Mad Men illustrates our evolution, but have we?

The Mad Men countdown clock is ticking down (too bad there’s no widget to post here), and I’m thrilled. Sadly, no time to use Betty’s party planner, but cheers to AMC for another season of lessons that can be applied to Social Media.

While the social media integration was widely commented on at South by Southwest Interactive 2012 (highlight posts forthcoming BTW), there’s so much more to contemplate.

Mad Men was also mentioned on a panel at the SES (Search Engine Strategies) New York conference yesterday. The panel discussed integrated marketing and mentioned the pitch Don Draper gives to Kodak when the slide “wheel” is introduced.

My Tweet about kicking off the Social Media Strategies course I teach with the Mad Men Carousel clip became a top tweet. Sorry there’s no embed, but click to watch: http://bit.ly/MadMenCarousel

Very evocative, no? This is how I want my students to think of the class: interesting, ever-evolving, which reflects where we are in this industry today.

The Sterling Cooper pitch provides a perfect frame for today’s students — and professionals: It illustrates how technology changes, but the desire for human connection pervades.

Meanwhile,  my 2012 conference circuit is echoing: We’ll soon be dropping all the prefixes: e-marketing, online marketing, search marketing new media. It’ll just be straight-up marketing. I read a recent OMMA post that Social Media staffs are being fully integrated into the marketing departments. This make sense, no? You wouldn’t have an email department all by itself and only thinking about getting into inboxes (then what?)?

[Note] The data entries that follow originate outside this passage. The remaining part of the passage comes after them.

The rows are grouped in 4 different ways at once. Each group adds its own fixed numbers to the row, and there is some noise. The rows also spread widely along 13 directions, which tell nothing about the answers.
In the rows, 128 means zero.
Some rows, each with its group in each grouping after it:
[122 143 116 124 169  90 115 113 174 142 140 130 102 137 138 147  78  99
 111 136 104 145 115 115 132 122 104 112 124 126] : E z_286 z_274 T
[107 110 128 139 129 106 134 109 105 110 141 127 164 138  84 130 119 140
 115  86 115 159 161 166 177 211 145  93 155 116] : S z_286 z_274 Z
[159 112 127 176  83 147 109  95 129 113  96 149  82 108 144 143 145  97
 141 114 136 112 105  68 100 144 108 157 101 136] : J z_756 z_275 X
[127 142 138 234 187  78 105  88 138  94 159 127  78 117 154 127 112  80
 120 160 118 119 122  88 110 144 139 111 157 140] : Y z_528 z_729 Z
[152 108 147 122 120 166 126 142 100 140  99 113 153 136 133 124 144 129
 134 131 147 126 132 135 113 120 158 173 120 122] : Y z_756 z_275 X
[ 73 110 104 131 171  86 137 104 136 115 145 142 139  91 127 112 116 148
 110 120 113 128 129 115 120 105 126 100 131 151] : S z_295 z_729 D
[124 130 112  81 140 152 107 159 118 128  95 144 159 155  63 135 150 154
  94  78 112 180 135 117 149 193 127 197 119 114] : B z_528 z_540 D
[ 95 136 147 157 143 142 107 128  92 154 123 126 148 152 103 107 178 123
 126 123 138 156 116 107 127 155 133 176 131 138] : J z_635 z_328 T
[136 113 172 164 117 104 162  74 153 152 121 139 124 108 190 135 117 100
 156 116 144  83 111 120  86  65  92 146 136 118] : E z_635 z_328 X
[153 145 145 135  77 158 148  93  99 152 111 124 122  87 124 132 126 167
 147 118 153 113 115 131 124 103 127 138 143 120] : B z_295 z_540 T
[139 116 132 125 147 126 133 144 116 127 127 115 136 123 135 118 104 114
 130 128 119 138 120 145 145 134 151 106 112 126] : B z_295 z_274 T
[152 174 100 117  53 191  92  93 106 138 106 128  69  92 110 137 163 195
 135 179 164 133 130  90 114  96 128 141 126 158] : S z_528 z_274 X
[ 83 158 110 142 167  80  71 123 192 110 165 159 115 178 127 116 124 104
 104 192 151 152 148 136 154  92 117 115 133 113] : B z_286 z_328 T
[142 140 128 111 149 142 126 126 116 136  99 131 103 119 119 141 118 157
 120 132 125 145 107 111 117  97 128 160 123 158] : J z_286 z_274 Z
[131  81 127 158 212 130 141 158 127  80  90 143 138 112 151 118 102  95
 106  80 123 123  99 100  82 113 162 178 125 138] : B z_295 z_540 T
[126 150 146 165 115 124 120  96 110 126 124 144 124 125 111 103 139 119
 130 123 145 177 121 151 164 129 147  91 112 116] : E z_635 z_540 X
[100 167 128 156 175  91 105 103  98 192 186  66  91 110 127 112 108 114
 115 207  75 153 103 101 139 145 152  63 110 139] : B z_635 z_275 D
[120 105 152  91 209  97 167 151 121 165 129  89 147 119 140 149  83 151
 118 115  87  94 120 124  86 103 142 168 171 142] : B z_286 z_729 X
[164 134 160  79 126 130 141 164  99 146  91 121 155 172  81 130 142 127
 138  94 114 174 121 174 188 184 129 132 102 135] : E z_528 z_274 T
[135 144 111 129 178 146 102 175 131 128 125 118 107 144 148 120 118 144
 113 161 138 115 139 118  94  70 161 174 160 131] : J z_635 z_274 D
[123 122 119 142 121 128 109 106  99 109 102 148 106 106  90 120 151 142
 117 125 125 161 110 100 141 159 136 125 102 154] : B z_286 z_540 D
[152 111 119 135  60 147 101  87 122 123 111 145 120 137  93 154 149 135
 119 114 139 119 149  98 137 217  98 174 138 113] : S z_295 z_328 D
[152 117 110 124 135 112 137 189 132  97 119 139  90 110 131 132 157 136
 144  98  78 115 108  84 128 153 106  97 102 161] : Y z_528 z_729 Z
[136 101 159  76 134 105 166 135 105 143  87 120 153 141  84 152 133 169
 126  84 108 104 119 136 122 161 108 172 162 160] : Y z_286 z_540 T
[123 124 139 120 174 108 157 137 137 153 122 132 154 120 146 135 100 134
 127  77  98 131 120 131 120 108 112 151 137 122] : Y z_295 z_274 D
[140 167 152 142 174 114 128  79 129 181 101 131  72 104 127 141  98 100
 116 130  95 180  49  70 119 106  88 155  75 157] : B z_635 z_328 T
[143 134 110 107 107 143 133 128 133 146 137 121 112  93 141 132 108 146
 138 138 125 127 119 119 129 103 119 100 114 128] : S z_286 z_729 T
[122 140 143 124  87 132 117  66 159 137 128 162 159 123 149 108 129 113
 134 150 174 162 136 161 155  80 109 124  84  92] : Y z_528 z_540 D
[163 106 127  99 152 139 134 133 109 167 137  67 133 118 128 151  76 109
 110 145  83 118 129 115 116 192 152 134 130 105] : E z_528 z_275 D
[110 115 109 178 139  97 128 136 137 119 156 112  91 108 167 120 142 113
 146 145 110  69 117  82  83 116 119  94 149 153] : S z_635 z_275 T
[206  84 114  73  82 208 121 199  92 123  75 108 109 115 146 123 153 142
 142 147 142  94 118 107  91 121 162 169  90 135] : E z_635 z_540 D
[115  61 131 132 114 144 151 163  92 134 125 106 154  95 172 101 179 111
 166 113 119  86 107  91  83 135 133 127  98 161] : S z_635 z_729 T
[121 113 128 137 169  93 128 151 121 127 145 111 108 105 144 118 120 114
 132 146  87 120 107 100 124 131 143  85 104 152] : B z_295 z_729 X
[126 107 144 117  82 166 109 104 110 154 129 102 153 121 150 122 160 132
 142 177 166  97 142 114  93 121 146 169 124 118] : B z_528 z_540 X
[121 124 150 151 146 107 130 108 119 176 143 105 130 120 165 129 123  91
 147 138 105 123 107 105 117 132 117 124 106 132] : E z_295 z_274 D
[124 152 152 168 107 130 129  88  95 157 120 125 131 133  92 132 148 137
 130  94 134 142 122 123 135 176 123 153 165 117] : E z_635 z_540 T
[141 143 116 122 112 164  92 136 100 140 134 109 118 135  94 130 138 152
 113 156 137 150 142 126 141 157 158 131 126 123] : S z_756 z_540 Z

In essence, we’re all here to align what the company has to offer with customer expectations.

I can’t help but wonder what’s really going through the minds of the Millennials who’ve signed up for Social Media Strategies when I show them a pitch for a product that took consumers by storm decades before they were born. It’s an ideal starter to a class the focuses on engagement and interaction, and we start practicing these fundamentals on Day 1.

I’m eager to see how Mad Men keeps the conversation going, both in my class and in my mind.

What other lessons have you learned as Mad Men shows us a reflection of ourselves in another time?